As TRD reported throughout last year, multi-family properties like the Columbus Square deal grabbed the attention of investors, as the rental market appeared to have more of a potential upside than the office market.

“Purchasers were willing to pay top dollar for residential assets for their perceived strength/stability and growth potential,” Kingsley said.

In addition to RXR, Crown, Normandy, Vornado and UDR, the mega Midtown-based teachers’ pension fund TIAA-CREF was also a buyer on one of the 10 priciest buildings to sell in 2012. The fund — with nearly $500 billion in assets — paid Related Companies approximately $542.5 million for a 70 percent stake in the rental tower MiMA at 450 West 42nd Street.

Other buyers among the top 10 in 2012 included the Indian firm Sahara India Pariwar, which bought a portion of the famed Plaza Hotel; French jewelry store Richemont, which bought the retail at the St. Regis; the Chicago-based Strategic Hotels & Resorts, which bought the Essex House, a hotel at 160 Central Park South; and Invesco, which bought the Madison Belvedere, an apartment building with roughly 400 units at 10 East 29th Street.

While no brokerage firm dominated the top 10 investment sales, Eastdil Secured’s team of Douglas Harmon and Adam Spies represented the most deals, with three transactions totaling $1.38 billion. No other firm had more than one deal.

Darcy Stacom and William Shanahan, vice chairmen at the CBRE Group, handled the largest brokered deal, representing sellers of the 666 Fifth Avenue retail condo — Carlyle Group, Kushner Companies and Crown Acquisitions.

 

Leading office leases

Manhattan office leasing experienced a parallel slowdown in activity. The overall volume of deals declined in 2012 by about a third to roughly 27 million square feet from more than 40 million square feet in 2011.

Of the biggest 10 Manhattan leases in 2012, a stunning nine were renewals, illustrating the conservative tack many companies are taking to keep spending down.

“Companies did not want to spend capital,” explained Greg Taubin, executive managing director at tenant-rep firm Studley.

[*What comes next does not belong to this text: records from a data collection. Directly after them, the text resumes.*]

X: 3 groups of rows, each row roughly a mix of its group's hidden directions
X (97 x 10)
22  43  -7  -12  32  1  -21  31  -8  22
0  17  41  18  4  -43  3  -18  12  -30
-46  38  17  -6  -1  14  10  20  -16  -25
-19  1  15  -37  40  6  0  -33  22  17
-47  -2  27  -8  11  2  4  34  -30  16
-14  7  4  -28  7  -23  24  -7  -54  17
20  5  4  24  -16  -34  -1  -38  27  -29
-23  -29  26  -7  -46  27  -5  -7  22  -5
-6  45  5  -11  39  10  18  -23  -26  10
-25  22  22  -37  31  19  12  -22  21  9
21  18  -19  3  57  -11  22  -1  14  -15
25  -23  -16  -21  -3  26  17  -2  49  -14
-31  16  5  49  39  -11  -7  4  8  -9
17  23  16  -51  32  -7  19  8  -1  18
-17  17  -9  -15  -39  -33  -33  22  -17  -9
-28  0  37  -27  -9  22  -3  37  -21  15
8  -10  -10  49  -10  -28  -16  -15  -15  -34
-14  -14  4  18  -9  14  17  49  -5  -41
-31  -1  -25  0  -42  -29  -9  -31  12  11
-4  11  10  -14  24  34  -1  51  26  5
-37  -20  -18  18  46  16  21  7  -13  6
-8  26  18  -15  46  30  29  4  9  -14
-23  29  -8  -31  1  7  -38  4  37  -10
27  57  -4  -6  20  -6  7  5  -30  -2
-32  7  11  13  -21  4  -30  -41  27  17
-3  -42  17  24  4  -11  36  -8  -36  8
-8  14  32  -16  -15  51  26  17  6  8
-9  -58  9  12  2  8  -33  -2  -10  21
1  -12  -17  -12  -44  -33  0  16  -39  11
41  -24  -26  34  21  1  14  2  -27  2
-4  -50  -6  6  45  11  -22  1  2  16
-42  2  -5  13  4  -9  45  -26  22  13
-15  26  4  -20  38  25  -5  21  27  -29
-7  -21  33  4  0  25  7  5  -52  -23
-14  -38  -21  10  35  -14  -13  -11  27  30
-9  5  -14  10  -15  5  -19  29  -57  18
4  -6  -20  28  4  -53  4  -25  25  15
19  -30  21  0  37  38  -10  21  -20  -5
-6  1  25  -14  -54  -6  31  17  15  -13
-2  -28  -12  9  -25  -8  0  52  -10  -31
2  -18  0  16  -51  -13  0  41  -7  -20
0  -38  1  9  9  11  -7  -24  -44  -33
9  32  -5  32  24  41  -5  0  26  -20
27  -14  15  25  -51  -6  -3  -23  18  12
27  -9  -21  -16  5  45  -1  -29  7  -31
28  -29  -21  -3  29  26  -15  -23  -11  -32
3  -2  2  -21  -27  -37  2  41  -31  -13
47  -10  -22  16  8  -25  -25  -16  -8  -27
45  -3  -32  1  22  -17  -35  -4  3  -21
8  -13  -60  6  22  18  7  2  -17  19
6  -2  -26  -28  29  -4  8  -34  -29  33
1  26  4  -9  13  10  -23  48  -34  20
-4  26  -1  15  -25  -23  45  -32  16  -7
16  -17  -13  18  -16  16  13  51  4  -33
-7  -52  16  -16  -22  36  -14  -7  4  -13
-12  19  4  31  40  37  -5  -21  20  -12
43  -22  -39  -12  -1  29  -21  2  10  -4
-23  -37  1  -6  -2  47  -17  25  -19  5
2  -31  -26  0  -2  -22  -57  -2  -5  7
27  -24  -7  33  11  20  34  -26  -13  22
52  -13  -2  -7  2  2  -38  -11  14  -27
-6  -36  24  5  -45  6  11  2  35  4
9  -20  -26  -16  2  0  -62  14  0  6
5  42  -2  16  -39  -20  -17  16  -28  -9
-24  -25  21  -27  3  -15  6  43  5  -31
0  -48  13  4  34  31  -15  10  4  22
21  9  -17  19  -14  -57  -22  -4  14  9
29  37  17  12  -30  -34  -3  24  4  5
-15  -40  30  -3  10  -8  -8  -41  -21  -18
22  38  6  -28  23  -17  -20  -1  -27  27
-48  -9  3  -5  -1  4  -27  27  21  -33
26  40  22  1  -40  -28  0  4  -15  7
-32  9  2  -2  -11  13  5  39  -43  26
35  -35  -19  18  33  -15  -26  -15  1  -8
-17  14  -11  17  15  3  40  15  49  -5
-28  20  -10  -11  -10  -35  -25  12  -44  -7
-24  26  17  -15  2  -11  -12  52  -22  13
-17  12  37  -8  -49  22  8  15  -21  4
-15  48  -10  -28  -26  -15  -15  28  -10  -6
33  2  -28  29  -11  -19  18  18  16  -37
-32  27  17  33  3  -12  -16  27  -33  9
48  -28  -4  -4  12  8  -1  7  45  1
12  -3  -22  -7  -3  -22  -7  -56  -26  20
29  13  -19  7  3  31  -4  -35  34  26
-16  28  -4  49  29  -11  -1  25  18  -12
11  -3  -16  12  -9  -33  1  -61  -3  -1
-39  -22  17  -14  28  28  -4  27  -12  22
-26  -31  21  30  6  12  -19  -16  40  -11
-11  -12  -32  31  13  27  -2  33  -9  -33
-21  -26  -10  -4  4  11  -3  -27  -45  -36
42  1  -35  -11  16  23  -26  -5  28  6
29  -6  12  27  -27  -40  0  16  -33  -6
21  -15  -42  -18  34  16  12  16  -27  11
12  -6  -43  -9  -47  20  11  13  -3  19
0  1  -30  43  -35  -12  1  -23  26  -9
-39  5  -36  -13  7  -40  -26  3  -4  10
-4  -27  1  -22  -21  -51  -33  11  -5  2
which group is each row in? (one row of each group first)
1  -15  -41  12  -22  30  -25  -26  19  20 -> T
42  -18  23  18  -6  19  1  2  37  26 -> C
27  27  1  -18  -46  -29  1  11  -20  14 -> Y

-7  -34  -15  -42  -29  14  25  11  14  17 -> Y
13  54  -13  0  -3  -38  19  6  13  -10 -> C
-11  7  -37  -1  -17  18  6  30  -35  34 -> T
11  20  24  18  15  -8  -25  -47  25  17 -> Y
35  1  6  7  -30  29  22  -36  10  -24 -> C
20  1  8  -29  1  -34  5  -45  -29  7 -> T
-1  -20  -20  27  9  -31  18  -43  26  8 -> C
9  -27  -19  -18  -24  39  -34  -24  7  -7 -> C
13  -15  34  -50  -35  1  7  -7  -6  -3 -> T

In addition to Viacom’s 1.6 million-square-foot renewal and expansion, Morgan Stanley renewed 1.2 million square feet at 1 New York Plaza in the Financial District. (The building was later hit by Hurricane Sandy and remained closed for several weeks. The office portion of the building has reopened, but its lower-level retail is being completely reconstructed because of the storm damage.)

Other large renewals included Swiss Bank UBS signing for 920,000 square feet at 1285 Sixth Avenue and Citibank taking 475,000 square feet at 601 Lexington.

While real estate insiders repeatedly said that banks and other financial service firms were scaling back office space in 2012, those companies ended up signing some of last year’s biggest Manhattan office leases.

Indeed, four of the top 10 leases were inked by banks — three of those were renewals, and the other was a renewal and expansion.

However, their leases may be part of a regional consolidation that reduces the company’s overall New York–area office footprint, said David Berkey, an executive vice president of leasing at Midtown-based landlord L&L Holding.

“They might be expanding at [one] building, but they are consolidating from other locations,” said Berkey, speaking generally about the large financial firms.

The only relocation lease on the top 10 list was the U.S. General Service Administration’s 270,000-square-foot lease at 1 World Trade.

In addition, some of the most active tenants taking space — those in the technology and media sectors — opted for less square footage per employee in 2012. And companies in other industries may soon follow suit, said Robert Sammons, a vice president of research for Cassidy Turley.

“Those that have been leasing recently [such as tech, media and advertising] use less square footage per employee, but other industries are now doing the same,” he said.